Aminé (born Adam Aminé Daniel), the fantastically popular Portland, Oregon-based rapper, who rose to fame with his 2016 song, “Caroline,” remembers listening to music in the car on the way to school with his mother. Those early morning trips, which seemed commonplace at the time, would provide both the spark and the foundation for the artist’s burgeoning, now-global career.
Today, Aminé, who recently dropped his latest record, Limbo, is one of the most popular lyricists on the scene and he’s become so thanks, in large part, to the support of his family and friends. From Limbo, there is a direct line to artists like Tupac, Michael Jackson and Keith Urban. Those artists Aminé’s mother adored.
“It made me have a deeper connection with music, subconsciously,” Aminé says. “She just had a love for those artists. I’d never seen someone know the words to so many songs until I saw my mom sing. It made me want to have that deeper connection with music, too.”
Aminé recalls later being in class for radio programing in Benson Polytechnic High School in Portland. He and his peers were supposed to be doing schoolwork, but instead they used the old mics and equipment to freestyle over popular beets they played from YouTube. At the time, it felt like a joke, Aminé says. But it also unexpectedly flamed the spark that had sprouted in those car rides to school with his mother. Aminé fell in love with writing songs. He wanted more.
“After high school,” he says, “I couldn’t use that equipment anymore because I didn’t go there anymore. So I went and searched for producers.”
While “Caroline” was the start to Aminé’s career, Limbo will prove to be a giant leap forward still. Aminé began the record directly coming off tour for his debut 2017 album, Good for You. Aminé hopped in the studio almost immediately and began putting down new thoughts and ideas, things that had bubbled up from long stints on the road, along with fresh ideas and flows. As he began to build the album, though, he realized it was going to take longer to construct the cohesive work than he’d first anticipated.
“But I knew I had to put out music,” Aminé says. “So, to give myself more time, I put out my mixtape, OnePointFive, which did a lot for me.”
The mixtape gave Aminé another hit and allowed him to go on a new global tour. But, perhaps even more important than either of those benefits, Aminé now had more time to craft his sophomore LP in full. He left the west coast and traveled to Toronto to work with producers (and friends), Minus and Boi-1da.
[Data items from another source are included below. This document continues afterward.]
Every row gives one point. Each copy is the shape, with its points in the same order, turned, moved and blurred by noise. Say if it was mirrored as well.

Shape, 9 rows:
[[ 0.58 -0.04  0.45]
 [ 0.25 -0.26  0.31]
 [-0.09  0.17 -0.28]
 [-0.46  0.11 -0.36]
 [-0.21  0.30 -0.01]
 [ 0.16 -0.06 -0.04]
 [-0.30  0.09 -0.34]
 [ 0.32 -0.10  0.58]
 [-0.09  0.28 -0.31]]
Copy 1:
[[-0.05 -0.51 -0.46]
 [-0.14 -0.39 -0.14]
 [ 0.18  0.34 -0.10]
 [ 0.37  0.49  0.24]
 [ 0.46  0.08  0.01]
 [ 0.07  0.02 -0.18]
 [ 0.36  0.45  0.11]
 [-0.04 -0.59 -0.15]
 [ 0.31  0.39 -0.07]]
Copy 1 is: only turned
Copy 2 (9 x 3):
[[-0.34  0.07  0.90]
 [ 0.01 -0.02  0.73]
 [-0.05  0.03 -0.06]
 [ 0.21 -0.13 -0.30]
 [-0.17 -0.23  0.00]
 [-0.01  0.12  0.35]
 [ 0.14 -0.03 -0.19]
 [-0.17 -0.18  0.86]
 [-0.12  0.07 -0.14]]
Copy 2 is: only turned
Copy 3, 9 rows:
[[-0.76  0.07  0.10]
 [-0.40 -0.12  0.05]
 [ 0.16  0.46 -0.16]
 [ 0.53  0.34 -0.15]
 [ 0.16  0.44  0.13]
 [-0.14  0.21 -0.12]
 [ 0.38  0.32 -0.18]
 [-0.60 -0.08  0.23]
 [ 0.21  0.58 -0.14]]
Copy 3 is: mirrored
Copy 4, 9 rows:
[[-0.62 -0.21  0.14]
 [-0.25  0.02  0.18]
 [ 0.31 -0.14 -0.27]
 [ 0.66  0.08 -0.36]
 [ 0.21  0.06 -0.44]
 [ 0.06 -0.12  0.01]
 [ 0.57 -0.01 -0.20]
 [-0.56  0.08  0.05]
 [ 0.38 -0.30 -0.37]]
Copy 4 is: mirrored

Shape, 10 rows:
[[ 0.42  0.14 -0.34 -0.28]
 [ 0.22 -0.27 -0.05 -0.26]
 [-0.15  0.30  0.42  0.61]
 [ 0.16 -0.04 -0.02 -0.17]
 [-0.17  0.11  0.17 -0.37]
 [-0.39 -0.17 -0.13 -0.23]
 [ 0.10  0.17  0.10  0.41]
 [-0.12  0.20  0.11  0.64]
 [ 0.03  0.14 -0.33 -0.39]
 [ 0.17  0.30  0.14  0.89]]
Copy 1:
[[ 0.04  0.23 -0.52 -0.11]
 [ 0.07  0.52 -0.08 -0.20]
 [ 0.58 -0.26  0.50  0.31]
 [ 0.10  0.31 -0.08 -0.09]
 [-0.22  0.30  0.16  0.21]
 [-0.34  0.17  0.29 -0.20]
 [ 0.49 -0.09  0.15  0.10]
 [ 0.52 -0.35  0.34  0.03]
 [-0.26  0.11 -0.23 -0.09]
 [ 0.88 -0.40  0.20  0.09]]
Copy 1 is: only turned
Copy 2 (10 x 4):
[[ 0.08  0.48 -0.49  0.31]
 [ 0.13  0.35  0.07  0.39]
 [ 0.51 -0.48  0.12 -0.39]
 [ 0.17  0.27 -0.03  0.19]
 [ 0.14  0.48  0.15 -0.19]
 [-0.16  0.28  0.31 -0.08]
 [ 0.30 -0.25 -0.12 -0.04]
 [ 0.22 -0.46 -0.04 -0.22]
 [-0.10  0.52 -0.24  0.09]
 [ 0.48 -0.78 -0.20 -0.15]]
Copy 2 is: mirrored

Shape, 10 rows:
[[-0.36 -0.29  0.19 -0.30 -0.09  0.42]
 [ 0.02  0.01  0.16  0.34 -0.53 -0.06]
 [ 0.48  0.21  0.32 -0.07  0.36  0.07]
 [ 0.24  0.53 -0.21  0.36  0.45 -0.31]
 [ 0.65  0.02 -0.16 -0.08  0.72  0.02]
 [-0.45 -0.36  0.02  0.38 -0.21  0.22]
 [-0.35  0.11  0.20 -0.10 -0.55 -0.16]
 [ 0.14  0.10 -0.37  0.01  0.15 -0.42]
 [-0.07 -0.09  0.29  0.23  0.14 -0.03]
 [-0.25 -0.29 -0.21  0.34  0.20 -0.59]]
Copy 1:
[[ 0.31 -0.01 -0.63 -0.04 -0.44 -0.01]
 [-0.09 -0.24  0.06  0.24 -0.21 -0.54]
 [ 0.27 -0.62  0.21 -0.34 -0.07  0.26]
 [-0.16 -0.14  0.53 -0.61  0.28 -0.05]
 [ 0.37 -0.18  0.54 -0.46 -0.05  0.59]
 [ 0.26  0.25 -0.25 -0.01 -0.37 -0.57]
 [-0.27 -0.17 -0.47  0.22 -0.03 -0.37]
 [-0.14  0.14  0.27 -0.11  0.24  0.15]
 [ 0.35 -0.19 -0.02 -0.18  0.00 -0.29]
 [ 0.23  0.40  0.12 -0.04  0.45 -0.27]]
Copy 1 is: mirrored
Copy 2 (10 x 6):
[[-0.19  0.03 -0.16  0.36 -0.55 -0.01]
 [ 0.46  0.10  0.22  0.02  0.00 -0.37]
 [-0.44  0.25  0.05 -0.34  0.31  0.08]
 [ 0.21 -0.19 -0.15 -0.60  0.57  0.30]
 [-0.54 -0.14  0.15 -0.24  0.56  0.53]
 [ 0.34 -0.28  0.20  0.10 -0.57 -0.03]
 [ 0.35  0.09 -0.31  0.20 -0.12 -0.50]
 [ 0.14 -0.37 -0.14  0.02  0.56  0.10]
 [-0.07 -0.15  0.07 -0.27 -0.13 -0.13]
 [ 0.23 -0.88  0.01 -0.11  0.15 -0.15]]
Copy 2 is: mirrored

It was in these sessions that standouts on Limbo were crystalized, like the spritely “Compensating,” pensive “Can’t Decide,” candid “My Reality” and braggadocios “Shimmy.”
“All that came out because I had extra time,” Aminé says.
To celebrate the release of Limbo, Aminé released a live show on YouTube that, in about a week, has amassed a quarter-million views. The piece features a live band, back-up singers and the artist’s signature and organic sense of joy. Even though there were no fans in the room, judging by the comments, connection was felt by many through the screen. But in a world that is often hard – or much worse – on people who look like Aminé, where does that obvious joy come from? How is it so tangible, palpable?
“I’m a product of where I’m from,” the artist says. “And where I’m from is a very gloomy and depressing city. Growing up there, I didn’t want to make sad-boi indie rock music. I didn’t relate to that at all. I wanted Vitamin D music. I wanted to escape that feeling Portland gave me.”
To summon that joy is one thing but to preserve it for future drawings is another. Yet, just like where his love of music came from, so does Aminé’s support system that keeps him afloat and creative.
“Family,” Aminé says. “Keeping the same friends around. Surrounding myself with people I want to surround myself with. That creates joy and sustains it.”
Now, with his musical foundation secure and his ambition stoked, Aminé is set to work, while also carrying on the lineage of many who have come before him. Aminé speaks eloquently about the death of NBA basketball star, Kobe Bryant, who died in a helicopter accident in 2019. Aminé says that life cut short was a “wake up call” for him. He says “an alarm went off.” Bryant’s death, along with the tragic murder of rap star, Nipsey Hussle, propels him to this day. But if that wasn’t enough, his own heritage and family tree also pushes him to succeed. A first-generation American and son of immigrants, Aminé wears his identity with pride.
“I think about it a lot,” he says. “I’m personally so proud to be a first-generation Eritrean-Ethiopian. Because, growing up, for me, I didn’t really see people who came from that kind of background. That wasn’t something normal to see on screen. Now, I want to make sure that kids around the world from that diaspora relate to me.”
For Aminé, telling the truth about the world is as hip-hop as anything there is. After all, the essence or through-line to the genre is its ability to reflect the world in real time. For an artist steeped in hip-hop and music culture, born and raised by immigrants in a mostly white city that recently experienced massive protests against police brutality, there is a lot to say.
“If you look,” Aminé says, “time and time again in hip-hop, people are talking about racial issues and talking about tensions in America. That’s just normal. So, I don’t even think about it when writing those types of lyrics. This is the life I live and it comes out spilling on the page.”